AI Article Synopsis

  • A pilot study was conducted to assess radiation exposure to orthopedic surgeons using two different-generation mini C-arm models during simulated surgeries.
  • Sixteen radiation dosimeters were placed near the mini C-arms to measure exposure during static and dynamic imaging phases.
  • Results showed that most dosimeters recorded low exposure levels, with only one near the x-ray beam indicating 1 mrem, suggesting that while mini C-arms expose surgeons to minimal radiation, safety protocols like ALARA should still be followed.

Article Abstract

Objective: Perform a cadaveric experimental pilot study to measure and compare potential radiation exposure to an orthopedic surgeon from 2 different-generation mini C-arm models during a simulated orthopedic surgery.

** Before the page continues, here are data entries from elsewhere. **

In the rows, 128 means zero.
Rotation paths and how fast each direction turns (degrees per step)
Each turn is a multiple of 5 degrees from 10 to 175, or 0.
Each row of a path follows its step; steps can be skipped.

step 0: [133 138 127 125 126 120 125 123 132 128 125 124 125 132 126 128 129 126
 131 134 125 112 133 127 125 135 130 128 126 119 131 134 118 131 119 129
 132 120 121 130 128 129]
step 1: [139 122 128 123 120 127 125 126 123 128 117 126 122 123 131 131 124 131
 124 135 134 120 138 133 129 131 125 128 122 123 130 124 124 134 122 130
 123 124 134 126 136 125]
step 2: [128 136 126 126 124 132 125 130 133 122 118 125 123 123 135 127 133 125
 127 135 136 120 125 121 119 135 125 131 120 126 134 126 129 133 125 123
 121 132 132 125 124 123]
step 3: [137 128 128 132 119 126 130 138 129 127 124 131 124 124 132 133 123 118
 128 120 134 127 130 126 124 128 126 135 122 117 125 135 131 131 128 119
 127 134 135 121 129 127]
step 4: [119 122 131 122 127 131 133 129 129 123 126 131 115 127 132 132 130 124
 126 123 135 132 125 123 127 137 131 132 129 115 131 131 138 134 130 131
 126 126 131 122 126 134]
step 5: [127 129 127 121 126 120 126 133 128 127 138 133 122 119 132 128 129 117
 136 128 130 126 120 132 128 131 126 125 129 127 127 140 136 130 122 126
 131 121 129 122 131 133]
step 6: [127 122 127 123 139 120 137 118 131 131 129 128 120 135 136 127 127 122
 127 133 134 124 135 134 129 130 124 129 129 125 127 138 136 123 126 127
 130 122 130 125 132 130]
step 7: [130 125 124 135 130 125 124 122 128 125 130 123 119 127 127 124 132 124
 133 133 131 117 125 127 129 135 132 129 125 124 131 127 128 118 119 128
 135 113 124 127 133 124]
step 8: [137 129 122 122 123 127 137 124 130 126 125 122 126 122 130 128 127 127
 122 136 133 123 131 132 129 129 126 130 126 124 127 119 129 120 117 127
 129 131 126 125 143 126]
step 9: [130 136 127 129 122 133 139 125 127 124 124 125 123 136 130 129 126 126
 133 137 130 118 124 123 118 131 129 133 117 124 130 124 125 133 123 133
 133 132 126 122 130 126]
Speeds:
[125 128 127 128 129 124 124 127 129 130 129 127 128 130 129 127 127 129
 127 129 126 125 130 128 131 127 125 128 130 129 130 127 128 129 127 125
 129 124 128 128 130 130]  55
[127 131 126 126 128 129 129 130 130 130 128 129 130 127 130 126 128 127
 128 131 128 128 128 127 126 128 125 129 127 133 127 130 130 128 125 127
 129 131 128 129 129 130]  115

step 0: [136 134 136 135 130 124 122 137 134 125 138 136 126 122 133 134 135 128
 124 124 132 119 132 127 140 121 124 128 136 134 126 133 129 135 133 126
 125 131 135 134 125 126]
step 1: [133 132 124 138 131 124 128 134 128 125 130 136 122 141 127 122 120 128
 133 128 141 139 132 122 126 127 130 129 135 131 136 124 126 136 125 128
 139 131 126 125 123 131]
step 2: [128 125 125 128 138 120 126 123 121 122 115 133 135 125 136 131 129 133
 118 122 133 129 129 124 133 123 120 132 122 133 127 118 137 129 119 134
 134 129 134 129 125 129]
step 3: [132 129 132 139 128 134 123 132 128 138 126 121 134 132 134 138 133 135
 136 122 130 116 131 127 130 129 128 129 134 131 138 131 134 123 127 130
 134 128 131 132 114 127]
step 4: [137 130 128 134 116 119 129 117 122 122 131 124 122 125 140 126 132 133
 129 132 136 135 127 122 131 125 134 130 124 128 142 127 128 125 125 127
 129 128 117 122 125 127]
step 5: [125 128 134 123 132 124 128 135 119 128 130 140 126 113 134 131 125 131
 125 121 129 124 118 121 138 131 127 129 127 123 136 129 131 130 130 132
 133 130 124 142 125 128]
step 6: [139 129 128 137 121 140 131 137 126 125 134 131 134 128 129 131 131 131
 124 121 136 131 136 129 132 126 132 135 138 133 135 130 121 127 130 135
 134 129 133 134 136 136]
step 7: [136 126 122 134 135 125 130 121 127 122 125 142 120 131 122 124 133 130
 123 129 130 126 126 116 137 113 127 129 133 136 133 131 133 131 125 125
 128 128 124 121 125 127]
step 8: [127 135 133 131 138 125 124 132 130 125 132 129 126 123 131 135 125 129
 121 127 135 121 136 119 123 132 118 121 138 127 136 116 135 130 125 131
 137 131 134 129 124 128]
step 9: [128 137 132 136 124 127 131 127 127 133 122 126 134 137 136 126 134 128
 132 120 147 133 131 124 134 128 128 127 123 137 132 127 128 130 122 139
 124 133 129 127 121 132]
Speeds:
[129 128 126 128 128 126 124 129 129 128 126 126 131 130 131 129 126 127
 130 128 129 129 126 131 128 128 127 130 126 129 127 127 130 130 127 125
 130 127 128 128 125 127]  45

Sample: 16 radiation dosimeters.

Methods: Mock surgery setups were constructed with a canine cadaver thoracic limb and 2 different-generation mini C-arm models. Four radiation dosimeters were placed near the mini C-arm to mimic common locations of radiation exposure during image acquisition. One mini C-arm was placed in auto technique mode, and 100 static images were acquired. The dosimeters were replaced, and a 5-minute-long dynamic image was acquired. The same protocols were repeated for the second mini C-arm. The dosimetry badges were then submitted for radiation exposure quantification.

Results: All but 1 dosimeter had radiation exposure levels below the detectable limits of the dosimeter. The dosimeter closest to the primary x-ray beam of 1 mini C-arm during dynamic image acquisition had a reading of 1 mrem.

Clinical Relevance: Intraoperative radiation exposure from the mini C-arm is low, specifically to areas not protected by lead and in close proximity to the primary x-ray beam. That being said, surgeons should always practice the principles of ALARA (ie, as low as reasonably achievable) to minimize radiation exposure in the workplace.